Since text parsing is outside the scope of CSE141L (covered by CSE131), we have provided a C/C++ and Java lexer that you can use. These tools are completely optional, so feel free to develop your own text processing tool if you wish. The provided code only helps you process a very simple assembly grammar with some debug messages, so you may need to enhance the grammar, and you will definitely need to provide the higher level semantic processing for your instruction set. The C/C++/Java tools run on Linux.

 

Some notes about building lexers are found here.

 

Test Cases- (May 2, 2006)

Look in the CSE141L Spring 2005 webpage. There are some test cases there that you can recycle.

 

Turnin Page is Up- (May 7, 2006)

Please provide instructions on how to compile and run your assembler and iss in a "readme.txt" file. Include this in your turnin file.

 

Lab 3

Wiring Madness- (May 17, 2006)

A lot of people are running into trouble with huge numbers of pins when doing the lab3 datapath. So if this is happening to you, you're not alone.

 

Solutions to stop the madness (?):

1) Partition your design to minimize wiring across symbol interfaces. (Of course)

2) TA built bus port connector primitives - There are two 8-bit wide, bus port primitives in a public library, providing input and output functionality. The library is located in: /home/linux/ieng6/cs141s/public/lab3_public_library.clf. Look for IN8 and OUT8. More info below.
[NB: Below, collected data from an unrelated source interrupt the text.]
In the data rows, the value 128 means zero.
Some points:
[160 127 115  87 144 122 148  93 117  98 123 150 186 121 159 144 118 146
  81 157  89  91  83 165 140 107  82 190 166 118 151 101 135 201 103 112
 126  88 158 112 114 140]
[110 161  82 142 186 143 150 113 162 184 105 110  97 105 134 123  91 185
 114 157 125 159 158 149 118 152  52 146  52 150 135 157 141 154  89 120
  79 101  76 149 116 153]
[107 128 111  94 151  90 207 124 135 149 139 141 154 149 166 138 162  94
  96 115 157 125 158 102 171  69 163  72 134 121 163 149 108 142 110  73
 143 109 107 113  96 148]
[198 134 123 161 143  89 134 155 141 135  91 192 112 148 134 148 131 132
  66 102 150 121 153 127 161 130 128 136 136 152 165 131 162  83 105 206
  82 157 128  57 175 121]
[116 116 106 177 168  87 107 110 147 140 147 152 148 114 151 134 145  98
 186 103  57 112 176 139 149  87 170 139 116 157 139 121 145 100  85  53
 181 129 117 134 143 128]
[152 142  84  85 130  99 123  95 124  82  98 159 106 108  95  60  87 105
 177 121 114 109 103 100 132 103 179 117  91 138 126 140 195 167 168 148
 125  79 175  74 127 166]
[125 203 129 113 164 105  93 181 111 138 127 116 159 189 124 120 120 172
 151 146 100 131 138 138 198 146 142  97 131  79 108 101 167 107 127 114
 101 129  75 146 114  80]
[174 117 189  76 113 151  64 141 131 138  86 179 140  60 178 158  95 130
 134 134 138 207  90  60 178  90 105 125 113 164 110 182 140 120 134 124
 134 166 121 170 117  95]
[119 151 167  86 127 155 147 112 159  74 188 150 144 106 131 131 179 116
 120 187 158 131 160 143 104 107 133 141 116  82 150 108 171  94 141 105
 133  92 144 152 102 129]
[102 166 143 142 155  97  98 143 127 100 159 132 107 178  87  94 186 176
  66 132 119 109  98  60 139 190 101 112  88 168 126 131 138 110 140 107
 109 127 120 170 133 153]
[158 145 176 145  74 126 150 100 170 128 103 114 144 124 117 113 131 168
 104  90 189 113 144  94 172 114 102 184 130  69  93 146 159 168 103  96
 114 115 162 143 118 119]
[109 150 168 135 126  97  85 146 127 122  91  83  39 161 140 174 135 110
 133 154 125 109 128 137 121  77 108 107 194 145 100 178 182 146  61  97
 129  90 157 124 163 131]
[144  98 171 166 106 161 147 112 209 112 133  80 117 127 156 152 120 136
 145  71 165  74 128 167 154 108 121 101 102 164  79 117 154  71 143 140
 126 121 157 100 109  86]
[171 125 127 105  78 139 151 124 142 114 140 118  83 112  76 142  90 176
 133 150 120 150 197  92 124 186 130  82 138  85 146  95 100 123  78 104
 162 129 112  89 112 122]
[ 59 188 135 154 113 133 165 125 100 174 138 161 109 130 148 156 120  90
 148 130 121 128 101 115 149 172 199 214 128 129  72 127  95 118 111 121
  70 115 168 111 134 139]
[123  79 125 215 149 127 141 121  80 109 110 150 128  78  78  82 147 126
 122 100  97 154 196 128 117  88 152 135 118 146 120 140 152 184 116 127
 162 116 102 181 125 147]
[140 183 151 136 133 147 138 129 129  61 142 104 149 112 105  98  84  65
 158  74 102 169 101 136 108 115  95 153 159 144 127 129 120 135 154  65
  74 109 113  91  79  95]
[111  89 161 126 134 107 170  73 143 142  85 133 132 110 211 131 148  93
  91 132  65 118 105 123 106 194 123  96 136  58  93 113 168 141 156 120
 118 158 137 131 161 140]
[ 94 159 103 148  94  73  90 113 135 121  84 158  79 125 118 148 129 168
  68 135 137 124 144 130 124  90 120 134 163 137 145 119  93 125 169 126
 149  82  81  88 125 119]
[ 96 149 130 158 121 115 121  89 123 100  91 107 152 128 151 121 154 106
  88 143 123 159  99 151  92 161 157 150  48 147 140 133  82 112 120  94
 139 173 172 105 145  71]
[130 196 144 110 157 137 158 100 128 184 143 114 134 144  93 146  96 126
 126  84 118 159 174 161 116 136 135 105 135 117 134 151  99 151  96 194
 190 123 176 163 156 107]
[123  87  74  59 159 106 146  98  93 151 142  64 120 127  96 156 154 183
 140  92 119 108 156  69 135 146 156 207 169 123 132 165 145 105 163 151
 105 140 105 152 140  85]
[ 79  78  83 132 121 110 149 125 144 140  62 163 150 171 111 149  72 110
 127 161 116 119 145 151 106 124  62 144 111  91  88 118 167  80 174 118
 148 156 146 158  95  54]
[158 137 146 104 173 163 176 123  51 126 117 116  96 163 135 133 109 122
 133  97 111 141  65 167  89 116 102 118 150 170 161  91 116 106 114 110
  96 124 142 145  63 147]
[118 137  97 156 130  79 141 195 159  90 180 129 175 120  78 142 148 166
 149 114  60 144 100 133 124 125 109 100 151 117  91 125  96 139 137 177
 100 170 133  99 126 159]
[162 111  73 111 115 160  61 125 135 153 121  85 183 152 131  90 178 109
 156 126 110 112 158  96 104 143  86 158 105 130 138 139 117  81  37 145
 116 139 110  95  86 166]
[ 54 118 132  94 184 179 117 127 149 106 149 147 129  67 132 114 107 133
  97 100 152  81 120 132 110  73 110 128 116 130 101  81  60 102 103 164
  92 116  28 114 187 126]
[109  75 213  98 131 157 127 158 165 155  70 158 111 149 106 110 128 187
 183 168 120 111 132 177 141  98 165 138 137 115 138 160 112 117 133 116
  98 136 148 124 107 175]
[136  78 118 138  73  80 139 138 100 114 142 103 116 130 125 116 141  98
 157 106 112 101  63 162 168 108 119  81  95  92 174 181  82 150  93 164
 118 112 101 192 140  81]
[109  98 106 159  72 114 136 129 134 119  90  95 158 156 172  90  93 177
 131 107 155 206  82 152 126 141 157 151 136 109 134  95 101  60 145  96
 130  78 149 141 156 181]
[171 150 130 162 126 162 154  92  96  81  85  78 153 112 119 123 139 160
 139 184 180 107 121 194 156 127 134 139 164 132  84  87 147 107 135 127
 149 156 123 139 160 164]
[113 158 115 157 104 133 149 129 105 156 188  82 132 117 135  99 163 148
 142 130 150 103  70 111 103 116 137 123 148 124 144 140 159 120 140 158
 162 176 111 114  68 128]
[103  90 110  88  81 168 117 173  95 125 222 145  86 148 126 112 136 105
  83 120 128 180 149 186 157  81  96 147 112  89  88 128 179 128 104 118
 138 129 188 128 184 146]
[108 120  98 118 105 154 127 122 191 122 132 156  98 141 132  64 132  73
 141  98 155 132 139 130 141 204  93 123 222 138 181 139 104 132 123 143
 150 146 125 188 129 153]
[154 113  90 159 222 115 121 185 125 112 147 130 147 142 172 128  80 145
 100 101 167 153 144 102 114 131 165 119 161  86 115 166  91 158 151 113
 167 149 163 110 104 124]
[104 118  74 134  85 201 135  75 164 155 126 130 178 185  75 208 107  91
 101 143 109 145 133  79 178  76 176  71 127 198 166  86 146 170 149  89
  85 167 124 158 161 152]
[156 179 127 125  78  98  77 115  75 120 136 173 133  61 184 198  98 145
 156 117 121  97 153  90 102  92  81 117 138 146 130 128 101  75 155 146
 136 164 151 199 133 178]
[145 127  83  31 137  73 152  90 108 119 145 178 117 119 121  84 135 130
 185 116 162 111 107 149 161 134 115  91  65 178 103 114 129 132 141 131
 161  78 157 109 127 132]
[123 105 102 193 162 157 173 251 140 132 112 144 130  59 136 152 181 122
 155 121 140 109 108 110 164 153 136 130 127 161 163  92 143 155 130 131
 183  93 149 190 118 105]
[119  98 189 126 145 149 111 117 156 111 114 104 132 151  91 149 156 160
 160 114 143  79 136 133 138 120  77 129 107 121 119 149  58 154 164  97
 133 160 212 118 147 153]
[158 136 118 135 154 129  76 118 157 136 149  99  66 176 171  96 149 120
 110 131  97 133 156 130 169 141 134 129 129 151  72  90  95 163 200 167
 146 142  89 150  86 142]
[ 86 170 122 139 100 150 148 130 113 137  75 184 115 110 147 123 171 143
 174 146 138 162 142 111 101 140  82 104 166 140 122 144 125 134 144 136
 122 158 130  71 167  70]
[133 138 174 122 128  92 165 159 172 171 134  84 143 125  84 145  46  72
 120 152 110 112 109  82 116 163 117 148 120 136 132 143 136 120 121 161
 214  95  89 125 155 173]
[ 61  90 127  63 117  97 108 171 151  62 134  52 108 130 160 165 120 108
 137 152 185 164 138 131  86 117 133 120 122 171 112 124 183 178  76 138
 128 180 140 131 135 157]
[188 154 137 126 146 141 155 130 143  85 116 122 122 160 100 154 174  79
 134 158 158 163 119 185  96  99 134 182  98  92 165 185 121  82 196 128
 130 141 102 142 161 159]
[127 102 105 167 124 124 143  99  67  89 171 124 132 135 154  88  71  83
 171 209 171  85 153 103 179 133 131  86 106 120 134 194  88 140 108 160
  84 114 127 136 135 118]
[151 114 141 155 144  47  72 138 144 198 138 121 147  67  94 115 141  92
 111 140 183 124 148 154  57 125 159  81 139 119 153  57 127 121 142 147
  25 112 185 170 100 113]
[104 154 170  95 142 129  96 128 130  98 118 128 170 124 109  83  85 137
 104 107 113 111 147 169 149 179 178 118 155 144 182 139 143 135  89 151
 167 157 121 162 157  93]
[207 109 147 104 133 138 177 129 138  89 134 126 113 162 144 127 143 117
 135 192  75 162 137  94  94 118 137 180 150 146 104  75  91 121 111 130
 106  64 145 140 170  68]
There is one direction along which these points spread out most. Where along it does each point below lie, from 0 to 99? The average is 50, and the first point in the table lies past the average. One standard deviation of the points above along it is 16.
[104  78 193 163 133 157 118  91  68  71 173 152 130 163 149 187 105 137
 144  96 105 141 121 136 114 169 102 152 115 142 195 107 155 122 142 147
 114  76 132  87  74 134] 61
[133 100 116 159 177 149  90  71 147 161 172 162 163 149  95 134 155 163
 140 151 154 166  58  99  91 138 140  86 185 108  79 179 144 113 105 150
 166  84 112 120 135 111] 42
[177 117  88 121 128 156 133 123 144 146 168 132  55  88 101 117  90 166
  85 152  94  86  87 129 102 154 179 119 138 117 128 171 127 102 103  68
 134 186 125 113 108 108] 44
[112 118 138 129 121  99 127 101  93 120  83 176 102 135  84 188 160  72
 123 114 155 164  94 139 150 167 170 170 106  89  69  84  94 145  88 139
 133 166  89 105  56 133] 55
[109 159 123 143 104 127 124 118 180 162 169 106 122 124 173 111 145 180
 130 152  71 158 129 140 130 107 148 149 104 123 169 139 136 166 161 203
 111 146 109 120  90 118] 39
[133  93 160 152 146  69  88 144  87 219 171 100 137  87  97  94 132 102
 107 167 154 146 136 139 179 139  89 153 156 159 163  82 127 125 183 103
 125 153 133  65 153 110] 42
[ 98 156 104 125 164 192  81 128 112 139  93 105  69 114 140 115 125 121
 150  88 138 106 103  64 116  86 110 120  82  34 187  43 125 135 124 143
 133 133 105 102 183 129] 44
[119 138 108 118  78 189  71 184 118 146 130 129 156 153 122 112 116 118
  89 148 129  66 125 139  82 143 161 131 135 147 124 149  99 140 138 158
 184  95 141 118  89 104] 42
[182 121 145 151  78 111 141 147  99 175 158 197 162 184 161 131 121 150
 181  75 172  89 142 134  25 117 153 131 102 165 122  98 144 205 140  60
 116 162  40 131 191 140] 46
[157 132  85  89 103 179  94 156 112 144 119  86 144  79 123 185 156 124
 116 101 111 124 162 169 131 217 138  88 117 116 112 184 134 137 161 110
 102  63  90  92 140 146] 44
[ 99 114 184 117  91 149 179 148  77 141  70 113 161 114 144  76 152 113
  77 115  89 128 157  91 120  97 112  85 121 140  83 142 126  74 149 142
 123 155 153 123 102 157] 59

3) Build your own bus port connector. This is highly complex, but doable. Links on how to do this provided below, or get your TA to demo making a custom port.

4) "Just suck it up", and get lots of practice laying out wires. According to a past CSE141L TA, this approach has lower risk than messing around with busses. He also suggests learning the CTRL key pin naming trick described on page 53 of your Capilano "Logicwork5" book.

 

Take your pick!

 

TA build bus port connector primitives

There is an example of how to use these bus port connectors to get bus pins on a symbol view of a circuit called PASSTHRU in the library. Click through the PASSTHRU symbol to see the attached circuit. The circuit demonstrates the purpose of using the bus port connectors to tell the symbol editor that you want to use a bus pin. One important restriction with bus port connectors is that signals inside the port/pin are connected by name, and if the signal is not connected you will get an error (that annoying low severity error). Fortunately this restriction is easily avoided by using the Bus Pin Info pop-up menu to map the desired signals, as demonstrated in the following two screen captures, between the pin name and bus name. A second very important restriction is naming your bus ports connector instances. You can see in the first screen capture below that both connectors are named.

 

Bus Pin Info

 

Matching signals - You must make sure that the signal's pin name maps appropriately to the bus name.

 

Use a probe to verify.connectivity, or hex keypad and display.

probe

 

Custom Bus Port Connectors

Here are some links to LogicWork5 manuals and general instructions that also describe building a custom bus port connector.

 

Look at page 10:

http://www.rose-hulman.edu/Class/ee/yoder/ece130/LogicWorks Tutorials.pdf

 

Capilano help on creating bus port connectors for LogicWork3:

http://www.capilano.com/tech_notes/portconns.html

 

Here's a LogicWorks5 reference, that often times is better than the Capilano book.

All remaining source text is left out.